It’s easy to draw analogies between the creation of Micogaming’s world-class sportsbook and multi-product lobby and the sporting events from which Microgaming’s operators trade betting opportunities.
The SpinSport lobby is a finely turned Formula One car built obsessively by a team of elite engineers who care not only about beautiful and elegant design in all of its forms but also about the orchestration of sophisticated code. Like athletes and the training teams behind them, we are under no illusion, the only thing that leads to success is hard work and dedication. Complacency leads to failure and failure is not an option.
O’Reilly’s Velocity conference held in Amsterdam provided an opportunity for some of the world’s greatest engineers to share their knowledge and experience of architecting and developing fast applications.
In a world where real time really does mean ‘real time’, millisecond delays can feel like eternity. Once technology has been pushed to its limit, the mind games begin. When two competing sides are at the top of their game and have pushed their bodies to physical perfection, the only thing between them and winning is the mind. Building legendary software in one of the most competitive industries online also requires digging deep into the psyche.
Speakers such as Steve Souders (Ex-Google employee and the godfather of web performance evangelism) schooled Derivco engineers, informing them of bleeding-edge technologies such as HTTP2 PUSH, pre-connection, preload, the power of progressive web applications and why measuring matters. Denys Mishunov enlightened us with his skill and deep understanding of optimistic UI and why performance matters. Performance is not mathematics; performance is perception. Keeping users engaged at all times even when technology is stretched to its limit can buy you time while technology catches up.
Here are a few of my highlights from Velocity Amsterdam 2016.
- If you have no ‘control group’ you have no control. Measuring matters.
- Performance gains can be found in the mind of the user. Optimistic user interface engineering utilising placebo interactions can keep users in the active phase and out of the danger zone of the passive phase. Active users are happy users.
- Bare minimum is good enough. Heuristic loading of an application is essential we must always only send down enough data to facilitate hero engagement.
- Nudge your engineers to success. By empowering engineers to take ownership of their decisions they are more likely to be high performing innovators.

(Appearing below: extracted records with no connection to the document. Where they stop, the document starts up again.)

128 stands for zero in the data rows.
Some points:
152;117;153;122;126;88;125;161
134;91;158;138;111;80;132;168
123;115;131;151;119;131;122;125
67;139;160;147;141;176;178;79
135;106;131;88;132;92;133;159
100;214;130;99;168;176;138;52
145;111;115;122;124;103;116;148
156;111;160;118;144;85;99;171
116;175;90;120;151;193;131;66
195;255;48;15;115;76;96;162
122;155;97;127;137;179;121;92
109;90;161;171;120;157;149;102
134;113;122;82;127;74;110;173
122;128;127;127;119;132;129;123
88;92;143;171;119;154;142;105
129;144;111;130;126;149;124;96
122;174;91;112;148;181;130;70
58;30;181;207;150;175;152;99
187;219;85;45;120;88;88;145
125;124;136;124;124;125;125;131
166;163;109;83;122;113;117;142
172;15;93;107;138;95;142;183
73;128;105;116;153;150;173;60
163;158;111;81;124;109;117;147
122;144;111;127;133;156;122;100
145;171;74;82;134;92;98;141
187;117;172;151;117;103;98;195
127;114;117;91;132;84;128;154
148;69;184;139;109;31;113;192
144;122;113;138;112;83;105;178
104;141;130;155;118;155;118;111
84;87;136;182;132;151;140;108
159;48;118;133;126;109;141;184
127;118;131;121;117;128;127;125
62;42;170;207;153;172;151;97
145;121;130;125;121;115;125;138
136;110;112;72;126;69;105;173
135;101;122;81;139;79;117;164
111;148;112;129;131;155;134;95
106;130;87;132;134;167;141;92
132;144;154;142;111;124;108;131
138;131;143;147;115;115;116;142
124;212;107;110;119;142;119;111
57;153;76;134;148;196;136;32
152;210;46;99;117;96;38;168
121;154;93;125;139;165;123;96
133;123;130;132;121;121;122;131
101;160;137;167;136;197;153;78
149;88;172;135;112;59;136;179
107;168;134;166;140;185;141;86
134;118;139;124;124;116;123;151
94;85;156;161;137;156;170;112
131;85;131;142;121;114;135;170
137;110;123;87;133;70;113;174
108;146;132;171;140;169;137;101
132;114;119;95;129;89;102;151
174;177;100;68;120;98;121;146
120;174;125;97;155;162;131;81
128;127;133;131;116;128;122;127
151;81;183;128;110;42;119;193
84;143;81;131;141;189;139;60
111;114;131;148;123;141;128;123
138;104;156;136;115;92;128;148
116;117;133;144;120;133;128;122
124;133;136;123;124;126;129;132
159;118;162;118;130;92;119;160
114;148;129;163;126;161;122;106
103;158;139;179;140;195;154;82
172;172;104;74;131;107;123;145
112;143;126;163;124;156;134;109
98;157;148;172;147;212;159;75
81;66;150;187;127;156;144;104
131;133;116;130;125;149;129;115
151;107;168;119;137;77;123;177
171;118;176;111;140;73;120;193
124;147;103;126;134;170;117;87
151;112;154;119;118;96;125;177
120;118;133;143;126;137;135;137
109;119;137;142;124;135;133;121
229;106;178;98;125;57;100;255
152;87;166;136;112;62;132;167
117;161;104;119;140;170;127;80
There is one direction along which these points spread out most. How many in every 100 of the points above lie lower along it than each point below? Round to a whole number. More than half of the points above lie lower than the first one.
124;162;98;117;141;179;129;79 ~ 16
114;140;110;133;125;153;136;106 ~ 35
84;93;135;168;135;155;138;108 ~ 24
149;110;126;135;114;87;108;188 ~ 84
212;115;168;99;136;58;109;240 ~ 99
81;78;147;184;133;153;147;112 ~ 24
130;136;145;141;122;142;129;116 ~ 43
203;158;155;137;110;99;71;205 ~ 96
107;109;132;154;123;138;138;119 ~ 39
133;116;128;108;126;104;135;143 ~ 59
108;140;120;136;124;162;135;100 ~ 27
183;191;94;66;117;95;105;146 ~ 77
91;221;118;84;167;179;141;51 ~ 6
109;146;128;178;115;167;132;100 ~ 18
107;193;139;127;138;155;130;82 ~ 20
72;151;76;134;140;195;123;54 ~ 1
138;117;130;92;131;96;127;159 ~ 68
136;110;124;80;134;80;128;164 ~ 80
168;103;38;90;119;95;103;161 ~ 80
101;163;140;167;139;202;151;61 ~ 2
114;125;134;126;115;128;129;130 ~ 48
162;116;162;114;136;74;118;177 ~ 90
143;119;101;74;130;58;89;186 ~ 96
119;116;130;142;117;131;132;120 ~ 44
104;159;135;169;139;173;143;89 ~ 15
152;68;193;133;110;31;118;209 ~ 99
70;56;156;196;132;158;140;101 ~ 16
131;117;138;135;115;101;137;144 ~ 57
145;127;99;121;112;77;100;161 ~ 77
143;49;160;175;115;131;147;155 ~ 55
118;167;99;116;152;189;129;77 ~ 15
94;143;84;135;134;180;134;75 ~ 11
127;88;122;146;116;124;144;140 ~ 54
120;143;126;150;117;145;126;113 ~ 38
139;87;163;140;120;59;127;181 ~ 90
69;203;172;148;134;167;152;69 ~ 6
96;104;152;131;147;142;174;88 ~ 27
82;222;62;104;171;225;149;11 ~ 0
119;162;98;121;142;172;126;76 ~ 16
126;119;141;134;116;129;138;133 ~ 49
182;147;141;128;110;102;92;162 ~ 78
131;121;134;134;127;126;123;121 ~ 48
118;128;113;132;118;152;137;112 ~ 38
128;121;130;130;135;127;117;123 ~ 48
161;149;58;84;141;112;78;143 ~ 62
173;173;95;78;116;104;118;139 ~ 66
96;144;99;133;133;167;142;92 ~ 16
113;68;170;176;125;169;147;117 ~ 35
175;114;172;107;137;65;116;201 ~ 96
131;123;129;130;125;131;125;124 ~ 48
141;122;144;123;123;104;125;145 ~ 59
116;79;103;117;151;125;154;138 ~ 51
164;166;116;75;124;104;116;130 ~ 61
132;156;107;125;135;166;112;89 ~ 32
170;181;103;61;112;101;120;145 ~ 70
128;122;132;108;133;101;122;148 ~ 59
143;118;119;126;124;101;118;148 ~ 60
100;137;103;135;123;167;141;101 ~ 22
142;93;148;138;116;89;125;152 ~ 67
112;154;137;136;123;156;139;99 ~ 34
126;127;130;135;117;128;130;122 ~ 48
170;163;109;88;141;109;118;142 ~ 62
49;23;183;220;157;175;155;100 ~ 10
104;145;127;161;117;169;129;105 ~ 21
95;129;143;105;147;158;239;56 ~ 10
185;0;129;130;131;111;136;195 ~ 94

- There are always optimisations to be found, but start with maximum improvement for minimum effort. Small increments are sometime not event noticeable to the user. Never stop improving performance, just be strategic.
- If a successful user interaction is almost always expected, completing integration before technology allows for success. Failure is the exception and must be handled gracefully.
- Be kind. Performance gains in software are found by high-performing engineers and designers. Their performance is more important than the current performance of the software. Empowerment, safety, values, sharing, diversity and a common mission are essential ingredients for the development of highly performing software.
- Best practice is not always best. Finding a solution that is right for our software is more important than following best practices. Specifically; media queries in CSS are bloated. Build and serve specifically for a form factor.
My final thought: Time is precious. A faster, more usable application will always triumph in the mind of the user. Creating a safe environment for innovation and learning where everyone has equal input will lead to success in all forms of Velocity.
By John Bushell, Development Department Lead in SpinSport Client, Derivco Ipswich.